Lo que hice con Renata en el fondo del autobús
Habían pasado un par de años cuando entendí que seguir en aquella casa me estaba consumiendo por dentro. Cursaba el último año de la carrera y la relación que arrastraba con Bianca ya no me hacía bien. Seguíamos teniendo encuentros a escondidas, pero controlar lo que sentía se había vuelto imposible. Me ponía de mal humor cada vez que llegaba mi padre, y llegué a guardarle un rencor absurdo, porque él ocupaba el lugar que yo deseaba para mí.
Como Bianca no movía un dedo para que las cosas fueran distintas, decidí irme. A los veintidós tuve acceso a la herencia que me había dejado mi madre, así que compré un apartamento pequeño y me independicé. Era joven y tenía unas ganas enormes de exprimir esa libertad recién estrenada. Vivir sola desencadenó todo: fiestas, mujeres, algún que otro hombre, y sexo, mucho sexo.
Conseguí un trabajo de media jornada. Por la mañana estudiaba y cuatro tardes a la semana atendía en un bar restaurante. Y, entre todo eso, seguía viéndome con Renata.
Renata frecuentaba mi apartamento con la naturalidad de quien tiene una copia de la llave del deseo. Una tarde que yo no entraba a trabajar, salimos juntas de clase y subimos directo a casa. Veníamos encendidas desde la facultad, sin un solo rincón donde descargar las ganas, así que en cuanto cerré la puerta nos besamos con una desesperación que no entendía de paciencia.
La ropa empezó a estorbar y nos la fuimos quitando por el pasillo. Me senté en el borde de la cama con ella encima de mí. Le había soltado la camisa y tenía uno de sus pechos en la boca mientras ella me acariciaba la espalda. Metí la mano bajo su pantalón y sentí su humedad en los dedos.
Me levanté y la empujé sobre el colchón. Busqué el arnés y me lo coloqué a toda prisa. Le quité el pantalón, hice a un lado su tanga mojada sin molestarme en sacársela y empecé a penetrarla. Ella gritaba contra mi oído mientras yo entraba y salía de ella con un ritmo que no admitía tregua.

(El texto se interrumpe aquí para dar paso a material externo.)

Each row comes from the steps of one path. Every step used is in the known rows, and no mark comes twice. Write the path behind each row, first mark first.
Known rows:
rabod-naki-gudim: [-3.54  2.94 -1.92  3.05 -1.26  3.38  4.55 -0.17 -2.12 -1.16 -0.63 -0.25
 -3.59 -3.35  2.15 -1.78 -1.00  0.94 -0.18 -0.56  1.13 -0.68 -1.55 -0.90
 -1.24]
rabod-naki: [-3.05  2.31  0.08  3.62 -0.96  4.07  1.67  1.23 -1.13 -1.38  0.39  1.93
 -2.62 -3.76  1.43 -0.41 -0.26  1.63  0.47  1.15  0.76 -0.93 -2.21 -1.91
 -0.70]
togak-gudim: [ 1.21 -3.91  1.23 -0.19  0.32  2.66  4.29 -2.36  4.36 -0.56  0.67  2.68
 -1.84 -0.40 -0.37  0.99 -0.23  2.61 -1.22  1.96  1.62 -0.91  2.24 -0.50
  0.10]
naki-rabod: [-2.02  1.86  3.01 -0.04  0.29 -1.17  0.33  3.19 -0.12  0.21 -1.82  3.17
 -0.68  0.00 -1.62 -0.59  1.13 -0.86 -2.79 -1.97  2.16 -0.20  1.95  0.60
 -1.30]
naki-gudim-togak: [ 0.18 -0.32 -2.56  1.91 -1.05  0.42  4.40 -1.73 -0.92  0.09 -0.88 -1.37
 -1.14  1.29  0.31 -1.99 -3.73 -0.37 -3.09 -2.09  1.48 -2.55  1.61  1.20
 -1.98]
fene-gobe-lozula: [-2.66  0.46  1.19  3.26 -0.07  2.54 -1.31  3.51  1.24 -0.48  5.92  3.48
 -3.47  0.32 -0.62  0.49 -0.78 -0.57 -1.14 -1.87 -1.73  0.18 -1.99  0.29
 -0.03]
lozula-gudim: [-0.71 -0.18 -3.48  2.16 -1.80  0.02 -0.86 -1.91  4.38 -0.82 -0.14  0.12
 -3.29 -0.05  0.71  0.06 -1.02  1.78 -0.23  2.88  0.63  0.04  0.54 -2.10
 -2.22]
lozula-gobe-fene-rabod: [-0.29 -0.04 -2.91  1.42 -1.36 -0.12  0.53  2.77  5.17  2.41 -1.09  4.58
 -2.93 -1.17 -2.71  2.67 -0.59  1.84  0.27  2.93  1.31 -0.19  0.46  1.49
  2.69]
fene-rabod-naki-gudim-supeza: [-3.55  2.33 -2.49  4.46  2.09  2.35  3.31  2.74 -1.29  0.93 -2.54  0.45
 -2.30 -5.46 -1.13 -1.04 -4.08  0.62 -1.10 -1.64  2.41 -0.03 -1.26 -0.55
 -0.12]
gobe-lozula: [-3.71 -1.00 -0.21 -0.41 -2.23  1.51 -0.79  0.79  0.75 -3.91  2.79  2.39
 -2.49  1.03 -0.58  1.12 -0.44 -3.10  0.48  1.33  1.23  0.69 -0.47  1.29
  0.65]
fene-rabod-naki-gudim-fefov: [-3.62  2.57 -2.24  3.49  1.37  2.53  2.43  2.63 -1.82  0.18 -2.65  0.73
 -1.65 -5.13 -1.25 -0.96 -4.95  0.09 -1.08 -1.27  3.00 -0.63 -1.76 -0.38
 -0.15]
gobe-fene-gudim-fefov: [ 1.28  0.30  1.15  2.20 -4.75  1.10  3.35  0.58  1.00  1.57  0.88  1.45
 -2.36 -0.39 -4.38  0.79 -1.75  1.68 -0.26  0.25  4.80 -0.09 -1.51  1.97
  0.91]
gobe-lozula-gudim-fefov: [-3.66 -0.57 -2.06  0.09 -4.61  0.64 -1.27 -0.36  2.48 -5.07  1.10  0.08
 -3.47  1.89 -0.48  1.21 -3.65 -3.35  0.37  4.07  1.56  1.12 -0.14 -0.19
 -0.11]
naki-rabod-fene-gobe: [-2.83  4.02  4.58  2.60  0.94 -1.32 -0.08  4.64 -1.05  1.31 -0.20  4.42
 -0.83 -0.53  3.07 -0.47  1.85  0.32 -2.77 -3.23  2.31 -0.26  1.81 -0.88
 -2.17]
lozula-gobe: [-0.32  0.11 -2.44  0.35 -1.99  0.67 -0.50  1.07  4.19  0.38 -0.72  3.98
 -2.89  0.33  0.81  1.33 -0.34  0.81 -0.29  3.63 -1.31 -0.83  2.06  0.15
  2.06]
fefov-gudim-fene: [-0.54 -0.10  1.22  0.03 -4.99  1.00  2.70 -1.31  1.50  0.38 -0.32  0.17
 -3.07  0.94 -3.48 -0.54 -3.87  0.32 -2.51  2.14  3.08 -2.03  1.31 -1.01
 -0.89]
lozula-gobe-fene-rabod-naki-gudim: [-1.60  1.15 -3.80  2.07 -1.65  0.43  2.46  2.33  3.94  2.01 -1.75  3.18
 -3.81 -2.12 -1.81  1.82 -0.77  2.00  0.28  2.30  1.29 -0.03 -0.10  1.22
  2.56]
naki-rabod-fene-gobe-lozula-gudim: [-4.37  3.74  3.53  2.69 -0.10 -1.80 -0.77  3.92 -0.09 -0.33  0.16  3.41
 -1.88  0.17  3.23 -0.08  1.68 -0.28 -2.28 -1.99  2.09  0.61  1.60 -1.45
 -1.99]
gudim-fene-rabod: [ 1.03  0.97 -0.29  0.48  0.07  1.08  0.29  3.86  2.64  1.24 -1.40  2.03
 -0.97 -1.05 -4.17  0.62 -6.99 -2.28 -2.68  0.23  4.22 -0.31  1.59  1.39
 -0.73]
fene-gobe-lozula-gudim-togak: [-2.63 -0.01 -0.11  4.88 -0.79  1.75 -1.79  2.19  2.55 -1.01  5.30  1.76
 -3.66  1.21 -0.47  0.44 -2.10  0.31 -1.69 -0.69 -2.22 -0.32 -1.67 -1.28
 -0.67]
naki-gudim-lozula-gobe: [-0.88  0.97 -3.83 -0.61 -3.26  1.06  4.00 -0.58  0.86 -0.59 -0.79 -0.90
 -5.26  0.49  0.43 -1.11 -0.74 -0.18 -1.63 -0.61  0.65  1.14  1.34  2.00
  0.55]
fefov-gudim: [-2.00 -0.72  0.75  0.95 -3.72  1.06  2.17 -2.60  0.29  0.23  0.42  0.88
 -2.88 -0.18 -1.81 -0.77 -0.41  2.27 -1.30  1.42  1.63 -2.29  0.05 -1.72
 -0.65]
naki-gudim: [-0.70  0.75 -3.19 -0.05 -0.96  0.51  4.28 -1.52 -0.35  0.36 -0.69 -0.45
 -2.74 -0.03  0.89 -1.81 -1.59 -0.65 -1.53 -2.08  1.81 -0.57  1.25  1.92
 -1.81]
rabod-fene-gobe-lozula-gudim-fefov: [-2.81  2.76  1.20  4.15 -1.87  0.95 -1.04  2.29  0.32 -1.07  3.10  3.13
 -2.46  0.00  6.26  0.96 -1.56 -0.01 -0.24  0.68  1.79 -0.05 -0.09 -2.02
 -1.76]
naki-rabod-fene-gudim: [-3.14  3.75  4.63  1.90 -0.72 -1.55  0.81  2.35 -2.07  0.34 -1.68  3.02
 -0.66 -0.62  2.95 -1.18  2.21  0.58 -2.49 -2.86  3.73  0.02  2.36 -0.94
 -0.93]

Write each row's path:
[-2.50  3.38 -1.60  2.39 -2.16  3.35  4.93  0.72 -1.25 -1.04 -1.15 -0.80
 -3.72 -2.54  1.00 -1.61 -3.41 -0.39 -1.08  0.00  2.16 -0.49 -0.67 -0.34
 -1.46] => rabod-naki-gudim-fene
[-0.87  1.69  2.47  4.92 -2.03  0.83  0.89 -0.84 -2.13 -0.03  0.82  1.83
 -0.16 -0.60  6.01 -0.87 -0.48  2.49 -1.14 -0.83  3.33 -2.06  1.21 -2.26
 -0.65] => rabod-fene-gudim-togak
[-2.78  1.99  1.21  5.42 -0.89  0.76 -1.26  1.75  0.40 -0.79  3.71  2.98
 -1.95  0.28  6.40  0.78 -0.72  1.03 -0.71 -0.08  1.09 -0.87 -0.05 -2.49
 -1.87] => rabod-fene-gobe-lozula-gudim-togak
[-1.61  2.56  1.60  3.13 -3.52  1.32  0.65 -0.04 -0.87 -0.55  0.93  2.13
 -2.99 -1.16  6.06 -0.19  1.68  2.65 -0.20  0.24  2.66  0.57  1.02 -1.74
  1.16] => rabod-fene-gudim-lozula-gobe
[-1.53  2.50  2.05  3.53 -1.97  0.93  0.80 -0.67 -1.69  0.15  1.04  2.48
 -1.31 -1.52  6.37 -0.69  1.05  2.32 -0.14 -0.84  3.51 -0.67  0.91 -1.79
 -0.51] => rabod-fene-gudim
[-3.60 -1.72 -2.02  1.91 -3.18  0.38 -1.45 -1.07  2.64 -4.71  1.93 -0.06
 -2.73  2.29 -0.31  0.93 -2.37 -1.84 -0.28  3.03  0.57 -0.04 -0.07 -0.95
 -0.31] => gobe-lozula-gudim-togak
[-1.21  0.83 -1.43  1.74 -3.37  2.51  0.97  3.27  2.86 -0.40  0.25  2.15
 -5.33 -2.05 -2.72  2.00  0.61  2.15  0.11  2.37  1.24  1.96 -1.52  0.64
  2.88] => gudim-lozula-gobe-fene-rabod-naki
[ 0.66 -0.02  1.11  2.41 -4.28  1.56  3.05  0.53  1.38  1.33  2.36  1.15
 -3.89 -0.96 -4.50  0.78  1.53  3.14 -0.05 -0.86  4.16  1.35 -2.19  1.81
  1.41] => gobe-fene-gudim-lozula
[-2.17 -0.56  0.09  0.40 -5.90  1.55  1.84 -1.68  1.55 -0.76  0.27  0.36
 -5.25  0.26 -2.27 -0.03  0.41  2.74 -1.34  3.00  0.46 -0.62  0.04 -1.62
  1.71] => fefov-gudim-lozula-gobe
[-3.34  0.31 -0.14  2.02 -5.41  1.99  2.74 -0.36  1.28 -0.13 -0.24  0.41
 -5.67 -1.90 -3.69  0.49  0.17  3.71 -0.75  2.68  1.68 -0.26 -1.70 -1.81
  2.26] => fefov-gudim-lozula-gobe-fene-rabod-naki
[ 0.56 -0.36 -1.39  2.57 -4.04  0.33  1.57  0.67  4.22  1.72 -0.10  2.95
 -3.08  0.71 -2.00  1.63 -0.37  2.85 -0.55  2.75  0.55 -1.05  0.86  0.77
  3.23] => lozula-gobe-fene-gudim-togak
[-3.67  1.83 -1.08  4.23  2.67  2.85  0.22  3.20 -0.66  0.41 -1.14  2.61
 -1.31 -5.78 -1.39 -0.14 -2.47  1.46 -0.38 -0.81  2.13 -0.64 -2.34 -1.27
  0.17] => fene-rabod-naki
[-1.83  0.20  1.96  1.20 -4.74  1.51  1.95  0.09  1.60  0.11  2.16  0.53
 -4.16  1.39 -3.72 -0.36 -3.97 -0.13 -2.80  1.09  1.61 -1.44  0.18 -1.08
 -0.37] => fefov-gudim-fene-gobe-lozula
[-0.14  0.10 -1.22  0.01 -3.73  2.17 -0.26  1.81  2.88 -1.37  0.65  2.00
 -4.95  0.09 -0.80  1.16  0.68  0.93 -0.66  2.60 -0.36  1.44  0.43  0.46
  2.28] => gudim-lozula-gobe
[-1.46  0.89 -0.75  3.80  0.17  1.55  2.37  3.31  1.47  2.24  0.11  3.20
 -1.96 -4.29 -4.48  1.86 -0.64  2.47  0.71 -0.15  4.73  0.03 -3.19  1.16
  0.07] => gobe-fene-rabod-naki
[ 2.08 -3.42  1.79 -0.83 -1.79  2.86  4.75 -1.59  3.63 -1.39 -0.81  1.98
 -1.31  0.28 -1.12  1.22 -4.28  0.78 -1.71  3.47  2.70 -1.30  2.45 -0.19
  0.24] => togak-gudim-fefov
[-2.91  3.33 -1.55  2.60 -2.75  3.55  4.81  0.36 -2.67 -1.74 -1.69 -0.79
 -3.20 -2.85  1.61 -1.64 -3.78 -0.28 -0.56  0.53  1.87 -0.97 -1.47 -0.64
 -1.17] => rabod-naki-gudim-fefov
[ 2.08  1.63  1.44  1.80 -1.21  2.13  0.42  4.23  3.18  1.89  2.41  2.38
 -2.59  0.92 -2.65  0.28 -5.65 -1.49 -3.27 -0.55  1.28 -0.53  0.98  0.87
 -1.54] => gudim-fene-gobe
[ 0.18 -0.53  1.77  4.58 -2.40  1.93  1.35 -1.61 -1.13 -0.01  1.17 -0.12
 -0.73  0.27 -1.06 -1.98 -2.20  2.53 -2.68 -1.69  0.91 -2.37  0.16 -1.20
  1.11] => fene-gudim-togak
[-2.54  3.85 -1.12  3.57 -1.58  3.70  4.71  1.64 -1.12 -0.25  0.10 -0.44
 -4.21 -2.66  0.89 -1.68 -3.52  0.14 -1.48 -1.02  1.13 -0.52 -1.26 -0.68
 -1.48] => rabod-naki-gudim-fene-gobe
[ 0.52 -0.13 -2.43  0.71 -3.05  0.06  1.02  1.71  5.34  1.70 -0.24  4.34
 -3.39  0.27 -1.56  2.63  0.50  1.73  0.50  3.80  0.70 -0.31  0.91  1.52
  2.22] => lozula-gobe-fene
[-0.54  0.50  1.95  1.66 -4.18  1.50  2.29 -0.01  1.73  1.52  1.48  0.65
 -3.76  0.82 -3.58 -0.68 -3.99  1.05 -3.16  0.76  1.59 -2.01  0.49 -1.36
 -0.96] => fefov-gudim-fene-gobe
[-0.69  0.59  1.60  2.28 -3.81  2.93  1.22 -0.75 -0.84 -0.88  2.06 -0.27
 -4.06 -1.00 -1.48 -1.61  0.71  2.41 -1.44 -1.76  1.30  1.26 -0.90 -0.30
  2.09] => fene-gudim-lozula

El primer orgasmo llegó pronto, urgente, casi rabioso. Después, ya más calmada, me dediqué al resto de su cuerpo. Le hice un oral lento, recogiendo con la lengua lo que su placer había dejado. Entonces ella se revolvió, me tiró sobre la cama y se metió entre mis piernas. Con la boca y los dedos me arrancó dos orgasmos seguidos.
Luego se puso el arnés. Me hizo ponerme a cuatro patas y me embistió sin contemplaciones. Sentía sus uñas clavadas en mis nalgas y sus movimientos cada vez más feroces. De pronto noté sus dedos buscando otra entrada, y en un instante el arnés salió de mi sexo y se hundió en mi ano. Lo metió de golpe. Mis brazos cedieron y caí de cara contra la almohada.
Hacía tiempo que nadie me tomaba por ahí. Necesité un par de segundos para reaccionar. Ella, al notar que me había dolido, se detuvo.
—¿Estás bien? —preguntó.
—Sí, solo dame un momento.
Renata se quedó quieta. Empezó a besarme la espalda y a acariciarme los pechos, todavía dentro de mí. Poco a poco sus caderas retomaron el movimiento, primero suave, después con más decisión. Cuando sus embestidas se volvieron firmes, la hice sentarse en la cama, me acomodé sobre ella y volví a meterme el arnés en el culo, subiendo y bajando a mi propio ritmo. El orgasmo fue intenso, profundo. Caímos agotadas y dormimos buena parte de la tarde.
***
Días más tarde, ella entraba a clase antes que yo. Una mañana, todavía en casa, me llegó un mensaje suyo: «Estoy caliente en clase, tráete el arnés, te necesito».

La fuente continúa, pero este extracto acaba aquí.